For this problem, let's start with the description:

Given an integer array nums, return true if any value appears at least twice in the array, and return false if every element is distinct.

For example:

[1, 2, 3, 1] // true
[1, 2, 3, 4] // false
[1, 1, 1, 3, 3, 4, 3, 2, 4, 2] // true

---

We can use a Set which only keeps the values without duplicates.

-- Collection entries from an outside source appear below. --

Each row is a point. A path goes straight from each point to the next, and from the last back to the first. The post is the endless flat space through its rows: a point in 2 columns, a line in 3, a plane in 4, and so on, so that a path can go around it. How many times does the path go around the post? Going back the other way cancels.
In the rows, zero is written as 128.

Post, one row:
[[112 121]]
Path:
[[ 45 146]
 [ 58  88]
 [107  83]
 [105  56]
 [ 84  79]
 [137  56]
 [184 101]
 [160 156]
 [ 96 183]
 [ 79 133]
 [ 92 112]
 [ 54 169]
 [118 163]
 [171 146]
 [147 107]
 [123  98]
 [ 95  97]]
Times around: 0

Post (7 x 8):
[[131 121 122 160 234 127  96 152]
 [126  99 213  87 133 107 121  73]
 [155 105 177  85 196  80 145 123]
 [157 143 120 163  55 124 121 105]
 [150 111  92  55  80 123 106 197]
 [168 173 176  84 151 180 183 136]
 [167 121  60 108  85 141  96 125]]
Path, 25 rows:
[[193  90  93  99 127 148  73 190]
 [165 148 183  60 127 128 146 126]
 [122 164 145  34 105 132 127 154]
 [ 87  91  75 142 114 125  90 137]
 [161 105 178 126 213 182 202  67]
 [192 103 164 212 188  83 124 143]
 [159 129 249  62 132  91  95  81]
 [167 178  81 120 161 149 107 131]
 [155 149  62 135 100  84 162  74]
 [114  83 207  81 101  75 139 110]
 [147  89  94 118 118 168  77 150]
 [194 157 170 149 166 170 117 142]
 [148 189 136 174  63 113 103 158]
 [156 172 109 132 107  23 154 137]
 [145 138 105 115 198 117 167 138]
 [116 149  79 122 230 134  81 116]
 [120 151 122 104 142 160  41 153]
 [198 118 149 132 163  89  91 172]
 [151 108 127 139  66 156 114  83]
 [ 93 114 109 139 177 158 104 221]
 [ 83 106 176  84 169  86 114  95]
 [151 117 112  84 140  78  90 141]
 [197 141 146  58 180 129 154 109]
 [187 104 155 122  90 163 126 158]
 [197 125 127 127 206 136 168 102]]
Times around: 1

Post (13 x 14):
[[112 101 102 135  83  98 126  77 191  80  66 105 118 112]
 [140 127 131 181 102 114  96 138 113  94 190  95 154 135]
 [111 131  92 177 138  91 175 129 158 128 103 137 118 151]
 [123 116  86 145 120 105 140 106 130   7 116 121 100 107]
 [105 110 133 134 128 114  73 106 170  55 161 144 154 165]
 [135 135  88 110 136 138 160 184 168 139  90 172 138 167]
 [209 115 145 151  96  47 110 132 163 115 121 107 156 102]
 [ 69 123  98 146 100 126 109 194 157 121 141 172  93 185]
 [167  81 155 149 149 132 188 118 108 112 128 168 138 124]
 [121 147 106  98 113 111  81 125  86 116 160 143 156 161]
 [104 130 150 157 113  58 175 155 166 193 179 117 171 119]
 [183  92 111 164 142  90 123 170 183 139 112 135 130  85]
 [138 134 132  83 187 158 117 129  90  51 121 136 108 170]]
Path, 10 rows:
[[143 128 111 137 143 155 155 133 172 106  97 141 124 149]
 [ 87 131  83 130  78 113  45 177 106  81 168 190  98 121]
 [144 139  86 149 165  91 121 169 110 118 149 168 181  97]
 [102  95 103 155 107  91 159 158 148 145 163 195 175 100]
 [103 122 125 151 119 135 125  81 140  99 106 127 126 117]
 [144 171 125  93 213 111 107 122 142 117  72 135  99 197]
 [142 147 124 128 119  77 102 112  91 110 119 135 132  81]
 [ 81 133 133 138 130  66 122 174  75  98 173 138 115 163]
 [137  45 110  87 101 101 104 103 166  80 114 148 169 124]
 [137 114 117 121  96  61 126 110 202  80 136  95 141 137]]
Times around: 1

For each example, it would look like this:

new Set([1, 2, 3, 1]);
// -> Set(3) { 1, 2, 3 }

new Set([1, 2, 3, 4]);
// -> Set(4) { 1, 2, 3, 4 }

new Set([1, 1, 1, 3, 3, 4, 3, 2, 4, 2]);
// -> Set(4) { 1, 3, 4, 2 }

In that case, the difference between the size of the set and the length of the original array will tell us whether it contains duplicates or not. If they are not equal to each other, that means the array has duplicates.

Using TypeScript, my solution was this:

function containsDuplicate(nums: number[]): boolean {
  return !(new Set(nums).size === nums.length);
};

It's obvious from the size and length comparison that this solution works, and indeed, it passes the tests.

Time & space complexity

My guess for the time complexity is that it's $O(n)$ , because the Set constructor iterates over each element in the array it is given as the argument.
I think that the space complexity is also $O(n)$ , because in the worst case where each element is unique, Set needs to allocate memory for each of them.

Using Python

We can translate this solution into Python like this as well:

class Solution:
    def containsDuplicate(self, nums: List[int]) -> bool:
        return len(set(nums)) != len(nums)

---

It's now time to take a breath.

Let's look at NeetCode's solution:

class Solution:
    def containsDuplicate(self, nums: List[int]) -> bool:
        hashset = set()

        for n in nums:
            if n in hashset:
                return True
            hashset.add(n)

        return False

The worst case is still $O(n)$ , and space complexity is $O(n)$ as well in the case of each element being unique.

However, I think it's an improvement as compared to my initial solution, because instead of creating the set in one go, we can return immediately if the element is in the set as we go through adding each one.

As we have reached the end of this meditation, we can take one more deep breath. Next up is the Valid Anagram problem. Until then, happy coding.